A Book To Get Fucked Up About
There are specific talismans for girls who grew up in our generation believing they were broken: the song Paper Bag by Fiona Apple, notebooks filled with magazine clippings, the movie Girl Interrupted, a special Livejournal or Xanga account we never gave our friend’s the username for so it could just be for us. Cat Marnell’s How to Murder Your Life is a new one, either anachronistically made for us, or fashioned for the daughters we haven’t had yet, but already feel sad for.
Here we watch Cat dabble with and then dive face first into drugs while going to private school and fancy parties and wearing clothes we grew up dreaming about. She gets jobs we grew up dreaming about, too. She says insane things like “My tan looked fantastic! I was ready for rehab.”
It’s all very exciting and glamorous in the way only a certain type of person can envision a crippling series of addictions to be glamorous. (If you’re in that category, you should prepare to spend some sleepless nights after reading wondering why your addictions are ugly instead of glamorous, since they’re all going to gut us just the same — by the way).

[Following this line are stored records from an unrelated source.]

[128 = 0]

[133 134 119 122 112 108 132 115 131 192 106 124 132 135  88 118 125 103
 137 153 106 123 119 128 108 151 144 115  99 118 104 109 146 154 192 122
 122 122 113 111 121 112 113 158 140 142 154 135 132 143 126 136 139 124
 152 123 152 102 138 138 163 129 160 123 140 124 154  77 119 126 128 129
  93 112 120 137 101 120 109 129 101 143 144 129 138 145 138 121 129 108
 107 101 132 143 115 126  61 129 152 130 124 135 121 111 120 142 165 124
 181 179 154 138 116 130 129 138 111 132 127 107 117 144 100 123 118 116
 130 111 109 115 141 132 138 164 108 142 126 105 115 122 149 106 109 114
 118 169 105 132 140 106 103 160  93 114 161 128  85 144  24] : U
[140 143 100  96 137 124 151 107 106 146 115 139 126 132  94 128 129 134
 122 140 130 138 133 192 153 141 121 134 135 112 109 143 135 125 119 160
 151 160  86 132 175 172 116 138 133 162 130 119 128 128 134 120 158 136
 117 136 107 158 113 141 161 125 118 137 115 125 135 127 124 123 122 148
 134 163 104 128 116  97 146 116 124 165 115 158  95 135 147 114 178 122
 113 117 133 100 122 121 143 131 170 139 128 132 118 147  91 109 158 138
 163 104 142 182 132 142 115 117 131 147 106 121 134 143 139 109 166 131
 140 112 118 123 129 134  98 171 121 170 133 147 123 130 152 126 139  92
 146 106 128 115 107 151  98 151 103 135 195 147  68 154 114] : U
[133 108 110 182  82 120 108 110 146 168 147 125 134  97 100 152 223 124
 140 152 107 127 157 129 104 151 154 132 110  96 132 114 121 142 225 114
 112 143 144 113 130  75 120  96 135 130 143 114 161 157 134 129 114 104
 136 131 154  93 134 101 116 109 123 122 152 108 132  95 124 131 147 133
  67  95 122  97  90 146 115 107 114  95  99 125 141 187 136  87 136 127
  78  96 123 154 142 132 141 133 109 112 137 134  86 141 153 139 135 137
 157 167 138  90 113 105 152 132 125 224 152  97 126 119 117 121 108 118
  90 126 124 103 130 120 115 129 101 127 162  90 140 109 122 123 131 118
 100 125 106 146 184 109 100 146  76 153 127 165 100 106  77] : V
[122 152  98 113 126 100 125 126 139 136 130 143 129 134  79 138 174 121
 136 141 132 118 119 141 160 128 134 130 133 116  92 131 117 141 153 137
 129 119 102 147 147 140 121 168 141 175 140 118 137 151 136 132 118 150
 142 160 136  72 122 133 150 122 123 132 135 119 144 138 110 140 124 119
 135 168  98 116 117 126 132 135 124 136 105 159 113 144 107 121 157 126
 135 129 124 118 105 123 153 131 124 175 120 129  95 147  97 123 168 135
 204 113 151 160 146 133 130 110 128 179 124 124 130 105 141 106 134 126
 138 133 114 126 132 142 110 221 119 154 108 128 124 133 123 130 143 118
 135 114 131 105 143 154 111 165  98 153 158 153  42 143  89] : U
[144 117 132 156 129 110 124 139 133 147 166 131 127 131 133 147 153 141
  99 160 119 139 115 100 117 147 129 104 128 132 147 118 140 118 132 141
 129 126 140 130 116 129 127 124 136 131 123 127 119 138 137 122 154 117
 116 131 131 130 159  95 142 114 136 136 151 116  99 119 118 133 126 128
 125 141 135 127 115 122 118 132 115 146 132 112 143 116 120 103 117 126
 136 123 130 127 123 113 161 121 116  96 142 117 111 115 133 138 115 124
 150 119  91 132 123 127 130 123 140 116 142 127 120 141  95 132 122 117
 123 126 116 117 140 116 129 134 127 137 134 142 124 116  99 132 127 135
  83 107 144 146  89 120 105 133 116 129 149 165 138 151 128] : V
[126 114 129 120 139 119 126 116 118 115 121 120 137 101 126 168 173 132
 121 144 132 140 146 109 144 134 141 114 117 123 120 127 114 140 126 144
 140 107 135 131 132  96 155 113 136 137 139 125 118 135 135 140 129 140
 157 119 120  96 124 128 136 123 148 145 153 107 121 158 126 128 117 111
 102 148 125 141 110 124 126 128 135 115 116 141 139 143 130 132 132 133
 106 113 126 112 104 121 136 127 109 127 117 131 113 140 112 130 145 113
 139 101 169 169 149 124 125 129 168  90 136 122 131 136 148 112 136 132
 120 123 101 137 118 148 113 140 145 123 126 141 127 142  91 124 151 119
 111 102 149 119 108 160 109 131 150 139 142 140 126 139 122] : X
[143 113 102 161 119 135 146 127 136 150 185 118 129 100 137 176 169 134
 119 165 126 127 135 104 114 124 128 132 137 126 168 111 121 124 140 144
 141 127 145 138 146 104 114 130 123 136 137 134 129 141 131 123 143 146
 116 153 146  88 143 120 130 118 143 132 165 103 103 137 139 135 158 125
  93 134 140 127 106 104 102 107 155 152 148 125 127 135 130 108 138 120
 124 109 140 138 139 140 192 121  89 115 112 121  90 136 158 150 123 131
 137  90 105 114 136 116 134 110 153 141 133 110  87 134 129 108 137 148
 119 129 128 105 129 115 154  99 130 141 154 130 145 124  94 133 133 132
  69 121 143 144  87 143 130 129  93 151 180 162 116 151 115] : B
[122 154  60 132  86 110 142  99 111 176 122 131 139  91  85 132 140 112
 166 135 118 134 118 198 129 171 163 107 132 116 121 105 135 146 216 144
 164 144  94 108 156 105 123 158 149 164 152 116 150 160 129 144 128 128
 139 139 108 122 121 133 168 123 148 124 172 116 154  98 117 117 138 127
  61 117 116 159  83 105  92 123 107 175 128 134 115 182 162  98 156 112
  78  91 158 122 161 124  84 161 151 137 104 134  84 136 119 141 192 140
 208 159 214 167 119 128 142 117 169 150 111 104 114 145 146 104 158 146
  93 112  87 121 126 131 127 155 135 137 179 109 144 133 140 109 144  95
 163 114 125 115 130 148  96 148  77 144 184 152  38 165  48] : U
[162 119 157 118 112 114 136  95 102 156 110 124 147 128  83 164 134 113
 170 161  91 129 118 168 114 153 137 115 104 130  92 101 132 161 179 137
 144 149 100  96 123  87 133 133 137 144 145 135 131 123  95 155 157  87
 166 109 145 181 120 129 151 154 150 139 144 148 147  92 117 134 125 137
  71 103 118 130  99 112 139 126  75 120 129 110 145 172 172 117 162 112
 100 111 143 147 142 122   4 137 142 122 152 148 111 117  93 153 142 141
 140 156 177 187 144 131 139 135 116  90 141 100  86 154 121 105 148 140
 106 120 116 144 117 125 109 145 110 137 151 136 101 130 127 100 144 114
 129 108  94 132 131 109  84 171 109 123 165  98  89 106  61] : C
[158 160 128 139 127  76 122 121 117 195 131 132 135 134  87 132 175 117
 109 184 112 131 104 139 111 175 151 115 119 103 148 116 143 157 173 127
 145 120 116 113 138  98 105 149 124 145 151 133 169 152 159 151 115 117
 167 153 155 148 135 125 171 132 170 112 159 125 137  75 121 136 131 136
  66 147 127 117  90  92 127 127  98 134 148 143 150 158 165 110  96 124
  95 119 161 151 114 136 139 132 159 108 115 128 127 109 129 147 148 121
 142 161 118 142 127 118 116 136 124 124 128 104 120 137 105 112 123 109
 108 121 110 122 135 149 127 161 116 150 126 102 108 130 130 117 111  97
  63 147 118 129 128  96  91 171  80 113 173 154  87 155   8] : U
[ 99 156  88 113 148 107 128 144 135 150  80 133 126 123 125 107 107 115
 125  83 130 152 145 200 165 193 149 107 128 150 140 136 141 132 124 156
 136 173  83 136 155 180 142 142 132 144 114 120 153 153 148 129 134 120
 114 144  51 135 102 112 137 126 132 124 127 120 160  87  97  88  82  98
 127 130 102 145 119 126 112 128 105 171  76 137 120 141 165  93 131 139
  90 141 148  73 156 116 122 141 179 137  94 128 143 120 104  84 147  87
 154 143 172 180  86 135  96 135 150  75 102 131 185 147 120 151 157 118
 119 152  97 115 155 136 102 134 152  99 139 110 148 159 177 115 131  78
 125  88 164 108 188 177 102  91 159 126 112 148 133 162 129] : C
[127 183  85 125 113  94 113 141 130 145 132 138 133 144  77 133 139 116
 152  96 128 138 116 201 156 163 148 135 115 119  93 115 134 153 208 125
 107 120 117 119 126 130 121 154 138 151 140 112 138 153 121 113 118 122
 130 148 110  99 136 129 118 142 147 127 159 134 153 147 104 142 114 132
 105 122  95 102 131 139 139 133 111 107 107 136 126 148 101  89 137 122
 101 128 134 114 102 126  81 157 206 168 127 135 117 143 118 119 184 143
 170 174 183 132 125 126 137 125 110 172 118 130 128  91 143 139 119 133
 103 125 124 121 132 110 133 215 128 142 114 118 122 107 148 113 117 100
 144 141 118 114 156 140 129 138  93 129 125 169  51 113  81] : U
[124 187  68 121 111  85 113 128 125 155 127 124 130  92  97 124 146 122
 113 111 126 146  82 205 140 183 147 114 132 122 144 100 139 153 190 150
 153 115 114 126 139  94 133 157 158 154 129 123 169 157 164 126 109 122
 140 136  90 108 125 107 156 139 159 108 173 119 143 145 107 122 126 126
  70 156 119 126  96 128 115 125 112 133 111 144 141 167 166 108 117 128
  81 115 169 115 119 127 133 154 165 135 105 128 118 128 121 114 189 104
 186 163 225 162 116 120 106 132 194 122 104 109 142 146 139 129 147 123
  95 129  99 127 138 137 113 174 161 122 130 108 134 146 138 125 130  98
 131 104 138  81 121 164 108 131 116 127 119 169  80 159  83] : U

It’s an addiction memoir for realists who’ve always wanted to get better but have also known there’s no magic pill — for girls who suspected those that talk about how their lives have changed because of yoga or green juice or jesus to be completely full of shit. There are almost 400 pages of deep, dark struggle (which also are funny and engaging as hell) — but there’s no ending, which is the only honest way to finish an addiction memoir.
Cat isn’t healed at the end. She’s spend some time (in Thai rehab!) focusing on herself and getting better — and she is better. But she’s just better, she’s not healed.

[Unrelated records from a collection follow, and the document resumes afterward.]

In the rows, 128 means zero.
Each row of numbers stands for one object and depends on some of the facts below. Use the named rows to name the rest.

How the objects are related:
ψ: refers to; λ: points at; β: uses
bifli ψ grufli; bogrezi ψ fuflon; boplis ψ klobim; broger ψ dibrun; brogrol ψ stosin; brupa ψ skopu
bulun ψ deskun; buplabrik ψ pofludok; dakas ψ fufes; dapli ψ kladas; datepil ψ tapiflo; deskun ψ gaplik
digra ψ giklam; dizu ψ bogrezi; dredrugol ψ klarobrel; drutil ψ puzus; flabur ψ buplabrik; flozuk ψ kozim
fuflon ψ stusa; furo ψ samam; gaplik ψ trituk; gatrebrur ψ plemuk; geninar ψ sotrebral; giklam ψ lemido
gikler ψ kevigru; gobok ψ gristir; gragru ψ klabruk; grupir ψ vaskis; guvaki ψ dapli; guvor ψ tumirir
kepafar ψ losten; kevigru ψ pofel; kibru ψ grupir; klabruk ψ guvaki; kladas ψ stestanur; klagedri ψ kodregra
klarobrel ψ furo; klege ψ pada; klifa ψ plegru; klimusti ψ geninar; klobim ψ klifa; klustuklus ψ mebrer
kodregra ψ gikler; kozim ψ bulun; legubri ψ kepafar; lemido ψ broger; lete ψ plise; losten ψ datepil
mebrer ψ zabres; mozek ψ dizu; mozis ψ flozuk; munu ψ togril; nafal ψ tidres; nira ψ boplis
pada ψ tropel; pizim ψ guvor; plegru ψ digra; plemuk ψ klimusti; plise ψ gobok; plistan ψ flabur
pofel ψ gragru; pofludok ψ zadruzel; pudar ψ drutil; puzus ψ munu; robru ψ lete; rusta ψ stufli
samam ψ pudar; skopu ψ nafal; sotrebral ψ nira; stestanur ψ bifli; stetestu ψ totulal; stusa ψ votu
tapiflo ψ rusta; togril ψ viren; totulal ψ brupa; trituk ψ skefloge; tropel ψ stetestu; tuflu ψ klege
tumirir ψ dredrugol; vaskis ψ kifi; votu ψ kibru; zabres ψ legubri; zadruzel ψ robru; baseso λ rusta
baseso λ grekos; baseso λ plopa; baseso λ geklil; baseso λ ristu; baseso λ dakas; baseso λ regran
bepu λ dibrun; bepu λ kepafar; bepu λ fupor; bepu λ stola; bepu λ segur; bepu λ klikozos
bifli λ pizim; bifli λ plopa; bifli λ tasas; bifli λ foma; bifli λ samam; bifli λ buplabrik
brogrol λ legubri; brogrol λ brikik; brogrol λ kevigru; brogrol λ klikozos; bulun λ rusta; bulun λ dezitril
bulun λ vaskis; bulun λ votu; bulun λ klarobrel; bulun λ flupo; bulun λ flozuk; deskun λ drutil
deskun λ klaklun; deskun λ robru; deskun λ flozuk; digra λ klabruk; dizu λ rusta; dizu λ dibrun
dizu λ munu; dizu λ klobim; dizu λ trokos; dizu λ skefloge; doda λ mozek; doda λ siklur
doda λ trituk; doda λ kibru; doda λ munu; doda λ klustuklus; doda λ grupir; doda λ ridrabrik
doda λ plegru; doda λ buplabrik; doda λ lete; flabur λ klisko; flabur λ dibrun; flabur λ mozis
flabur λ nafal; flabur λ bamal; fovik λ sutes; fovik λ dafol; fovik λ fupor; fuflon λ regus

In all her dirtiness, Cat is smarter than most people who write about their dirty pasts. She’s not a grifter here to tell you that if you can manage to replace your addiction to angel dust with an addiction to a prescribed set of spiritual beliefs you can live happily ever after. Our own patron saint, Sylvia Plath, reminds us that those kind of changes only happen if you’re willing to spend your whole life fervently keeping up (and not questioning) the belief it requires. (From The Bell Jar: The only problem was, Church, even the Catholic Church, didn’t take up the whole of your life No matter how much you knelt and prayed, you still had to eat three meals a day and have a job and live in the world.)
There is no before and after. No magic pill. No transformation story except to say every day, you have to try just as hard.
How to Murder Your Life is out Tuesday.